*ASSIGNMENT*. The expected answer comprises all lines from the entries that contain the string "rows".

Items listed in a dataset:
☆ ☆ ☆

Each row was made from one path, in order. Every step used is in the known rows, and no mark comes twice. Write each row's path.
Known rows
k-h-t: [ 11.6 -13.6  11.7 -12.3  -9.1 -11.3   6.5   7.7  -0.3  -8.3  -9.1  -5.3
   7.5   6.1   2.2   5.7 -36.7  18.6  14.3 -16.1   5.3  34.1  -4.3  -5.5
   0.7]
q-g: [ -5.5 -16.1 -12.5  -8.5 -17.0  -2.6  -8.7   1.2   0.0  -4.4  -5.9  -4.7
   5.9   6.3   1.1   6.0 -15.5  12.3   8.0 -11.0   8.8  33.1  -4.3  -2.0
   3.1]
a-t: [  5.3 -14.4   7.2 -18.2  -8.3   1.6 -16.9   5.3  -8.7  -5.0  -5.5   1.9
   1.0   5.9  -5.9  -1.1  -2.7  17.0  11.6 -12.2   9.2  20.1  -3.9  -1.9
   2.3]
q-g-k: [-10.7 -16.0 -15.0  -5.7 -15.8   6.7  -7.6   2.0   9.5  -3.1 -10.6  -7.2
   5.7   2.5  -6.1   8.8  -0.2   8.4   9.3  -7.4   4.6  31.0  -6.2  -0.7
   3.9]
z-k-g-h-t: [ 10.4 -17.6   8.4 -23.0 -25.7 -20.5  13.3   8.7  -0.5  -8.7 -14.2   3.6
   9.8   9.5  14.5   7.9 -44.6  16.9  16.2 -11.9  -2.3  26.0  -7.5  -1.0
  -5.4]
a-k-h: [  0.2 -21.6   2.5 -11.0 -17.9 -16.5  21.8  13.9   4.2  -9.2   0.4  -1.0
   3.8   6.2   4.5  -4.6 -33.2  13.3  10.6 -12.4   2.7  13.1   3.6  -2.7
   1.5]
g-k-h-t: [  5.5 -14.2   7.9  -9.2  -8.9  -4.6   7.9   7.3   9.3  -7.6 -14.2  -3.2
   7.2   2.2  -1.6   9.1 -24.7  14.5  15.2 -11.7   1.2  33.6  -6.0  -3.4
   0.5]
a-k-h-t: [  6.7 -20.8   9.2 -18.0 -11.6 -19.9  16.2  14.0   2.4 -10.9  -2.1  -6.6
   5.0  10.4   0.2   0.0 -38.6  15.0  12.2 -16.3   2.0  26.0   1.7  -6.3
   1.2]
k-h: [  4.9 -16.6   4.5  -5.3 -15.5 -10.7  12.5   7.3   1.7  -7.5  -7.8   2.3
   6.7   3.1   7.0   0.2 -31.5  17.5  11.4 -12.2   6.6  21.9  -2.4  -1.9
   1.8]
q-g-h-t: [ -2.0 -16.1 -13.6 -10.5 -22.0  -1.7   4.6   5.5   0.4  -7.5 -10.3 -27.0
   9.5   8.4   7.2  11.3 -27.1  12.8  13.1 -16.5   8.4  47.3 -11.9  -4.4
   8.2]
q-g-k-a-t: [ -7.7 -12.7  -7.2 -15.3 -13.4  14.3  -8.5   7.0  11.1  -7.0 -12.9  -9.4
   3.8   2.3 -14.4   8.0  26.0  11.9  13.4  -8.3  10.6  35.9 -11.9  -2.5
  -0.1]
g-q: [  1.4  -9.3   0.0  -2.9 -10.0  12.3 -17.5  -4.3   1.8   0.4 -10.1  -4.1
   7.6  10.6   7.0  10.5  -8.5  14.5  10.0  -7.0   2.8  24.4  -1.2  -0.2
   2.0]
a-k-g: [  1.1 -21.4   0.8 -15.8 -25.8 -25.6   2.2   8.0   0.8  -8.7   2.1  -9.6
   4.1   1.5   4.8  -0.1 -38.4   9.9   7.8  -7.4   0.4   5.3  -2.5  -0.7
  -6.4]
z-h-a-k: [  6.9  -9.8  18.0 -21.6  -9.2  -9.8  -1.1   3.0   2.2  -5.6  -3.2   1.1
   5.7  20.6  -7.2   6.3 -23.7  19.8  13.4 -14.3   1.0  18.3  -4.7  -5.2
   0.1]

☆ ☆ ☆

*SOLVED EXERCISE*.
Each row was made from one path, in order. Every step used is in the known rows, and no mark comes twice. Write each row's path.
Known rows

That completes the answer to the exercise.